Kapsas (Κάψας, also Κάψια Kapsia) is a community in the municipal unit of Mantineia in Arcadia on the Peloponnese peninsula in southern Greece. It is situated in a valley east of the Mainalo mountains, at 700 m elevation. It is 9 km southeast of Levidi, 11 km west of Nestani and 12 km north of Tripoli. The Greek National Road 74 (Pyrgos - Tripoli) passes through the village.

==Historical population==

| Year | Population |
|---|---|
| 1981 | 581 |
| 1991 | 460 |
| 2001 | 505 |
| 2011 | 389 |
| 2021 | 252 |

==History==
During World War II, and after the capitulation of Italy, Greece was occupied by Nazi Germany. Villagers of Kapsas helped an Italian soldier named Salvatore hide from the Germans and return to his native Italy. Statues of the school teacher Ioannis Orfanos, his wife and his brother have been erected near the village church in memory of their aid.

==Attractions==

The village church of Saint Nicholas possesses a precious icon, donated by the Moscow Patriarchate.

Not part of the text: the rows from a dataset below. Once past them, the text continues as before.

Points on a hilly landscape, in no order, each with its height.
A ball rolls from a point to the lowest of its 4 nearest points, and stops where none of them is lower. Distance is the straight distance between rows; heights are no part of it.
j691: [ 97  62  69 165 178 176 112 162 127  68 135  97 116  98 114 135 120 174
 127 118  78]  height 25.1
j704: [134 117 116 157  63  88 156 115  89 139 159 128 108  72  85  75 123 154
 158 145 166]  height 23.0
j635: [171 118 179 125 173 144 148 113 110 146 108 130 161 116 149 131 118 105
 123 105 117]  height 26.6
j447: [157 109 189 114 158 149 165 157 145 148  84 129 139 112 116 123 117  83
 145 105 150]  height 33.6
j749: [171 172 156  74 144 123 107  57 128 158 159 174 176 178 200 109 137 118
 120  95 117]  height 38.9
j3: [137 134 101 143 172 103 116 124 109  91 105 125 108  75 145 121 103 151
 117 112 118]  height 18.4
j725: [168 160 168  72 153 152 109  67 150 162 151 169 136 199 158 131 155 107
  90  69 103]  height 45.9
j275: [119 165 132  94  88 108 100 113 117 181  95 145 115 162 113 140 156 149
 110  95 151]  height 46.4
j139: [ 95 137  94 127 119 121  81 137 142 132 132 102 135 163 135 185 176 146
  91 130 134]  height 63.4
j108: [ 94  68  84 172  73 109 136 167 111 124 131 113  87  88 113 112 138 123
 133 153 146]  height 38.6
j74: [140 162 185  97  95 116 132 117 133 179 134 146 142 197 150 105 163 122
 132  65 129]  height 35.0
j472: [ 95  80 109 172  64 154 154 164 124 128 151 155 127 128  97 108 164  74
 127 195 159]  height 67.3
j65: [ 86 156  90 146  46  87  76 131 107 124 142 148  75 146 101 159 135 131
 128 126 148]  height 6.4
j575: [166 131 149 116 144  86 135 142 114 122 117 140 126 105 133 108 118 127
 143 109 137]  height 23.1
j295: [127  69 130 145 161 199 151 161 164 122 102 134 141 118 100 118  66 130
 121 125 113]  height 35.9
j158: [130 131 125 114 165 128 115 140 147 126 118 153 157 154 123 135 112  75
 125  99 146]  height 29.6
j180: [112 154 135 131  59  61 131 127 119 168 120 124  95 105 108 119 160 110
 134 133 168]  height 42.3
j926: [119 151 119 115  87  77  94 135 106 141 106 143  94 121 109 127 123 162
 132 131 149]  height 30.8
j684: [134  51 137 170 180 213 140 171 144  88 103 130 120 125  69 104  78 126
 130 133 103]  height 40.9
j192: [128  82 117 186 105 165 194 118  81 102 145 144  59 110  51  48  79 155
 148 163  79]  height 33.9
j930: [123  94  98 159 139 122  97 160 139 103  99 118 104  93 114 160 130 156
 121 158 124]  height 21.2
j812: [164  89 153 128 125 112 152 127 131 148 114 143 120 116  89 121 131 103
 101 110 161]  height 34.2
j670: [ 88  65  72 206  86 136 136 150  96  94 127 125 109 105  85 106 145 127
 138 158 118]  height 36.9
j609: [119 111 108 112 172 149 107 126 168 138 118 125 122 142 151 159 145 121
 109  91 105]  height 41.1
j214: [157 100 150 121 103 138 183 137 119 132 122 113 148  75  76  77 127 172
 120  95 131]  height 11.2
j29: [118 133  80 125 106  96  88 120 163 122 111 138 104 148 100 182 143 124
 100 107 130]  height 58.7
j242: [174  95 173 123 115 130 163 124 134 144  87 120 150 131  87 100 153 137
 151 106 181]  height 42.2
j282: [165 210 142  75 160  95 115  89 114 138 174 128 168 130 177 112 114 127
 164 142 124]  height 16.6
j451: [125 204 106  66 161 121  80 116 120 114 187 134 151 167 176 166 133 109
 131 140 124]  height 28.8
j786: [107  37  60 210 107 167 137 150  98 101 135 118 107 116  98 117 126 178
 112 188  97]  height 45.3
j511: [130 210 132  87 101 104 105  76 133 134 128 158  86 153 159 147 172 139
  99 103 123]  height 30.5
j362: [ 86  54  80 205  78 187 164 163  92 112 141 157 115 126  78  82 114 139
 143 208 109]  height 39.0
j386: [106 118 126 154  49 109 166 168 114 162 140 144 114 120  71  99 144  71
 142 133 185]  height 36.6
j843: [131 212 136  86 137 104 121  69 115 118 175 154 141 182 196 115 123 136
 118 134 109]  height 27.7
j50: [111  91  90 159  73 132 159 142 110 138 113 165 127 114  91 100 119  91
 131 152 171]  height 57.2
j574: [125 152 126 121  87  88 111 107 110 136  99 101 113 102 134 137 135 150
 110 128 150]  height 23.4
j460: [ 95 113 120 151 213 183 117 131 123  74 128  98 172 103 136 170 112 158
 142 143  71]  height 21.7
j330: [118 136 165 118  36 100 182 163  91 164 119  99 121 106  83  90 149 123
 134 120 175]  height 6.6
j729: [132  62  99 175 127 171 165 131 117 114 112 122 101 113 103  85 108 125
 142 160 117]  height 25.3
j32: [109 191 119 139  99  93  73 103 125 123 113 110  81 124 143 131 143 125
 112 174 160]  height 27.6
j206: [150 118 130 146 164 120 151 140 118 106 127 110 123  77 133 135  70 158
 121 128 121]  height 20.4
j467: [142 155 157 107 214 120 149  98 160 132 150 142 196 115 195 123 124 110
 158 115 125]  height 30.9
j256: [149 166 136 103 159 101 135  97 134 148 138 124 131  90 170 154 142 129
 110 107 130]  height 21.6
j728: [134 165 154  90  93  90 129 111 113 184 107 120 116 137 120 113 161 131
 125 114 143]  height 33.2
j731: [ 77  86  85 153  68 132 130 165 121 113 140 122  84 141  79 145 132 118
 103 123 133]  height 8.8
j122: [151 114 178 105 152 174 105 145 165 171  62 147 168 153 121 135 103  75
 148  83 152]  height 43.1
j117: [105 184 125 108 210 131 144 135 134 114 139  95 184 104 146 143 115 101
 179 121 117]  height 27.5
j84: [168 126 150 100 143 100 131 107 127 178 106 112 158 129 167 121 130 120
 135  82 119]  height 30.6
j443: [151 181 141  92 108 116 125  75 137 143 121 177 123 189 131 133 155 124
 115  88 142]  height 34.5
j27: [148 181 171  80 134 112 126  59 101 125 152 122 167 166 189 130 119 129
 116 101 114]  height 29.2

The Cave of Kapsia is situated 1 kilometer from the village Kapsia, at the southwest edge of the plain of ancient Mantineia. It is part of a system of active and inactive sinks (ponors) (Greek: katavothra "Καταβόθρα"). In front of the entrance are three ponors. Inside the cave human bone material has been found, according to some researchers from people who drowned during floods in the cave. The cave was used by man during the Neolithic, Hellenistic period and the fourth to sixth century AD.